There's some even bigger ones, but vim is having a hard time with the length of
the lines, but there's at least one with 1.7 million combinations of
bitcast(i8* getelementptr....
Quuxplusone commented 4 years ago
(In reply to Scott Waye from comment #3)
> There's some even bigger ones, but vim is having a hard time with the length
> of the lines

The POSIX fold command should be able to handle arbitrarily long lines.
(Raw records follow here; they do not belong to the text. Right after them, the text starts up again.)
Each new row is followed by what is left after taking away its nearest point in the smallest flat space through zero that holds the last named rows.
In the rows, 128 means zero.

K_613:
[[114 143 127 134 138 180 113 138  84 145]
 [142 139 160 113  86 143 129 143  95  76]
 [137 178 134 120  75 117 175 127  80 117]]
New rows:
[145 129  81 109 172 158 162 117 100 157] | [160 112 102  98 154 143 156 122 117 115]
[ 69 175 147 105 104 113 114 129 143 100] | [ 62 168 138 111 123 119 106 127 151 117]
[163 122 111 129 137 144 139 156 127 152] | [168 119 117 125 129 138 140 157 131 140]
[144  88 145 129 196 136 138 144 179 117] | [145 129 145 127 164 141 169 144 133 120]

K_428:
[[160 142 110 126 151 106 148 121 194 165]
 [147 125 111  99 161 192  73  68  88 139]
 [170 114 147 135 144  74  87 161 137 104]]
New rows:
[122 171  87 162 154 133 103 132  81 103] | [123 177  83 166 153 120 124 138 107 114]
[149 145 128 154  93 137 132 130 156 138] | [149 140 131 151  94 145 116 127 137 129]
[128 125 161 184 140 157 126 175 139 135] | [132 127 154 177 148 172 121 159 138 144]

K_886:
[[133 121  79 136 154 163  71 152 164  85]
 [180 128 132  83 178  84  95 185 174 114]
 [ 58 138 131  88 185 124  28 188 167  46]]
New rows:
[ 94 129 172 103 111  75 120 129 133 185] | [113 119 122 130 112 117 100 126 150 170]
[139 121 124 115 130 133 133 153 132 124] | [127 122 127 120 122 138 138 144 124 126]
[128 163  58 135 122 116  58 130 132 129] | [125 168  90 127 109  91  91 119 112 154]

K_634, 3 rows:
[[130 181 115 104  93  99 130  78 175 194]
 [150 127 119 139 192 113 145 153 127 111]
 [129 180 171 150 160 109 117 129  96 137]]
New rows:
[160 106 103  64 139 147  43 151 127 118] | [161 132 116  68 145 136  39 144 123 131]
[124 130 171 148 130  59  87 121 145 145] | [124  93 151 142 124  73  93 132 152 127]
[161 149 104 168 152 130 133 114 116  97] | [151 145 103 160 118 138 127 101 121 105]

K_517:
[[ 57 134 114 104 171  95  85 138 129 109]
 [ 32 102 117 104 202 158 166 133 110 148]
 [ 28 157  71  90 168 121 150 122 100 130]]
New rows:
[120 163 129 138 178  92 112 163 116 162] | [146 162 133 147 161 105 130 159 115 170]
[122 121 118 123  94 147 159 125 137 198] | [113 121 126 120 103 121 116 133 148 181]
[124 198  71 140 137 111  91 144 131 134] | [140 156 108 155 154 145 112 150 138 151]
[161 129 128  90 115 134 158 128 131 116] | [142 123 132  85 132 126 141 134 135 110]

K_373, 3 rows:
[[115 138 137  46 148 125 109 117 131 150]
 [137 152  99 129 127 102 119  93 149 124]
 [103 134 134 144 113 178 144 124 138 152]]
New rows:
[173 137  98 123  82  96 132 112 100 163] | [162 128 114 118  81 119 138 127  92 172]
[136 104 179  84  92 123 103 147 154  57] | [127 122 163 108  78 141 111 124 173  67]
[150 136 120  94  95  50  94 114 103 160] | [131 128 134 131  78 100 116 128 101 174]

K_251, 3 rows:
[[126 111 174 120  95 168 159  93  79  89]
 [148  85 131 152  47 112 110  94  66  91]
 [ 93 105 196 145  69 174 109  59  28 122]]
New rows:
[ 91 169  77  75 131 110  87 107 154 170] | [108 152  94  66 104 125 120  94 133 126]
[132 125 142 128  73  94 112 213 160  97] | [103 137 173 124  87 125 111 197 144 115]
[ 96 158  92 144 109 134 131 126 133 161] | [108 151  97 137 100 141 152 124 130 137]
[144 147 166  77  58 185 163  63  98 101] | [144 164 115  89  90 139 122  99 147 147]
[110  62 149 125 149 131 166 119 188 129] | [104  55 146 139 132 121 140 110 171 141]
[ 73  87  88 144 161 179 123 111 118 103] | [ 85  83  73 146 157 164 122 119 127  97]

K_689, 3 rows:
[[133 146 118  67 167 102 101 123  93 154]
 [153 159 185 119  88 114 128  99  99 179]
 [175 105  86 152 143 186 109 113  91 151]]
New rows:
[106 155 149 133 125 145 146 104 141 123] | [111 150 131 126 142 151 137 105 132 125]
[123 132 137 102 149 132 136 105 155 130] | [131 127 136 115 143 144 137 102 153 132]
[101 136 121 134 183 125 135 165 131 115] | [121 143 144 148 156 135 138 149 118 138]
[121 128 158 142 118 140 129 198  72 176] | [105 120 145 143 128 137 133 210  88 154]
[129 143 125 135 126  89 129 138 143 115] | [145 138 117 142 127 106 124 131 130 125]
[136 125 138 146 126 134 105  94 136 159] | [119 123 130 138 138 123 107 105 150 141]

K_767:
[[ 93 137 146 137 190 129 135 100 139 147]
 [ 86 149 128  89 106 160  91 169  81 137]
 [104 130 128 115 178 165 116 105 156 136]]
New rows:
[163 118  81 149  80 144 115  81  99 155] | [136 128  93 150 110 145 115  73  93 168]
[ 86 162  86 140 136 149 111  84 148 171] | [111 157  82 149  99 126 120  97 136 162]
[114  99  93 119 163 133  85 102 108 110] | [125  98  96 131 146 109  96 108  97 108]
[139 106 164 111 170 166  81 100 141 161] | [158 105 166 125 130 130  94 118 116 156]
[166 159 102 126  82 172  87 158 105 135] | [154 161 121 155 132 144 113 125 119 149]
[ 92 112 123 152 138  88 130 136 136 117] | [ 98 108 112 137 128 110 117 142 144 110]

K_68 (3 x 10):
[[114 136  67 127 147 121 148 195 169 146]
 [111  91  69 119 121 158 135 143 172 122]
 [135 140 131 139 120 135 127  74  98 104]]
New rows:
[135  97 133 109 112 114 132 152 120 119] | [137 113 122 117 115 111 138 140 109 111]
[119 100 173 189  83 117 114 101 194  92] | [120 134 152 199 100  98 128 123 190  98]
[136  86 106 119 158 177  86 155 166 179] | [148 131 116 138 164 160  91 119 123 165]
[ 93 150 116  99 144  88 146 133 121  85] | [ 92 126 134  90 135  97 136 129 127  87]

K_531, 3 rows:
[[125 154 181 144 126 182 140 148 207 145]
 [147 149  69 192 109 153  75 138 140  78]
 [102 114 131 146 146 117 155 123 172 114]]
New rows:
[136 135 115  92 125  91 105 128 141 127] | [135 140 121  99 125 101 105 132 157 126]
[109 121 156 138 130 121 126 120 171 151] | [122 122 133 136 121 114 106 118 136 145]
[147 110 198  87 114 139 162 133 118 119] | [148 109 155 123 111 134 141 131 120  83]
[134 140 130 130 177 123 138 143 121 143] | [138 144 123 137 174 127 130 145 120 138]
[136  93 155 116 123 122 130 109 142 127] | [144  99 142 126 116 128 115 112 136 119]
[128  96 146 134  74 117  74 150  89 154] | [106  85 151 149  89 110  97 147 129 144]

K_491, 3 rows:
[[101 142  70 136 148 132 133  83 146 126]
 [196  85  33 105 128 186 194 122  82  96]
 [135 132  88 125 177 209 151  77 163 143]]
New rows:
[ 90 138 126 168 144 132 110  87 176 143] | [131 111 129 155 119 130 128 124 137 126]
[178 133 131 134 110 114 109 142 142 126] | [167 140 117 137 119 118 108 126 152 128]
[132 121 110 153 122 122 102 123 153  76] | [142 118 127 150 124 136 103 130 155  81]
[175 136 145 119 130 142 143 126 131 139] | [152 146 130 126 126 114 134 116 133 135]
[ 97 124 117 124 104  68 127 149 138 126] | [120 117 122 116 125 122 142 142 149 136]

K_399, 3 rows:
[[102 169  85 131 172 101 131 112 134  69]
 [149 111 117 208 154  87 125 118 102 103]
 [114 135 126 155  92 100 160 120 140 114]]
New rows:
[153  89  85 129  81 134 163  93 113  96] | [157  90  83 107 105 151 145  97 109 100]
[ 83  88 110 107 139 141  92 115 164 159] | [ 84  86 107 136 134 121 102 110 161 148]
[126 128 170  94 174  86 112 123 124 136] | [121 127 175 105 150  76 128 121 130 137]
[137 122  89 162  93 165 157 148 161  99] | [147 117  89 150 117 180 137 152 152 106]
[174 138 104 115 117 135  90 128  92  92] | [166 140 110 114  88 131 107 128 102  97]
[ 80 156 133 173 159  91 131 167 111 115] | [ 85 146 151 143 143 117 125 177 115 145]

K_320, 3 rows:
[[138 167 125 135 143 164 154 156 159 149]
 [134 136 159 125 103 119 209 187 144 187]
 [ 95 186 204  91  87 153 147 166 178 212]]
New rows:
[126 150 126 100 120 179 137 134 167 136] | [129 113 118 104 113 147 138 123 139 118]
[120 123 105 147 146 116 144 129 133 113] | [108 130 124 135 134 117 133 126 139 125]
[174 131 182 148 145 159 121  99 123 105] | [174 123 189 146 136 148 135 107 119 114]
[ 67 131 137 140 127 132 140 129 108 163] | [ 77 128 117 150 142 137 137 124 104 146]
[132 117 138 107 102 140  99 186 134 198] | [145 102 105 122 124 139  85 169 119 162]
[123  89 177 132 141 151 135 173 114 133] | [124  93 166 135 152 160 115 160 114 118]

K_365, 3 rows:
[[177  98 171 114 122  93 138 189 135 113]
 [105  95 127 143 129 127 114 144 145 118]
 [113 103 138 101 135 159 138 155 152 156]]
New rows:
[143 116 132  85 149 130 187 155 168 152] | [127 127 109 127 144 108 164 121 154 121]
[144 134  90 108  68 128 185 153  76  88] | [113 115  81 113  72 145 177 155  91  94]
[126 160 136 146 100 141 139  92 154 144] | [132 139 148 148  99 130 137 116 162 136]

How are you dumping the IR, though?  If you're using llvm-dis, how long did it
take?
Quuxplusone commented 4 years ago
I'm using libLLVM at the point of finishing the compilation (of c# => LLVM IR)
with

#if DEBUG
            Module.PrintToFile(Path.ChangeExtension(_objectFilePath, ".txt"));
#endif //DEBUG

The PrintToFile dumps the textual representation and it completes in a normal
amount of time given that its 1.5GB.

This method goes to

        [DllImport(LibraryPath, CallingConvention = CallingConvention.Cdecl, EntryPoint = "LLVMPrintModuleToFile", ExactSpelling = true)]
        [return: NativeTypeName("LLVMBool")]
        public static extern int PrintModuleToFile([NativeTypeName("LLVMModuleRef")] LLVMOpaqueModule* M, [NativeTypeName("const char *")] sbyte* Filename, [NativeTypeName("char **")] sbyte** ErrorMessage);

i.e.  LLVMPrintModuleToFile in libLLVM
Quuxplusone commented 4 years ago

by "normal" I've not actually measured it, but I think its around 30 seconds.

Quuxplusone commented 4 years ago
here's the first few lines of that large array

@__embedded_metadata = global [1713228 x i32*] [i32* bitcast (i8* getelementptr
(i8, i8* null, i32 -559030275) to i32*), i32* bitcast (i8* getelementptr (i8, i8
* null, i32 1493321100) to i32*), i32* bitcast (i8* getelementptr (i8, i8* null,
 i32 621213955) to i32*), i32* bitcast (i8* getelementptr (i8, i8* null, i32 -92
1973496) to i32*), i32* bitcast (i8* getelementptr (i8, i8* null, i32 420509964)
 to i32*), i32* bitcast (i8* getelementptr (i8, i8* null, i32 1360507156) to i32
*), i32* bitcast (i8* getelementptr (i8, i8* null, i32 -920712933) to i32*), i32
* bitcast (i8* getelementptr (i8, i8* null, i32 1227260194) to i32*), i32* bitca
st (i8* getelementptr (i8, i8* null, i32 -1121234646) to i32*), i32* bitcast (i8
Quuxplusone commented 4 years ago

while I've got you, this array is basically just packing numbers. If there's a more efficient way to do that, over a bunch of geps, I'm all ears.

Quuxplusone commented 4 years ago

Probably you should be using inttoptr instead of gep on a null pointer.

I have a patch I think should fix this; will post soon.

Quuxplusone commented 4 years ago

https://reviews.llvm.org/D87063

Quuxplusone commented 4 years ago

Thanks! I can confirm that with this patch the compile time is back to 3 minutes.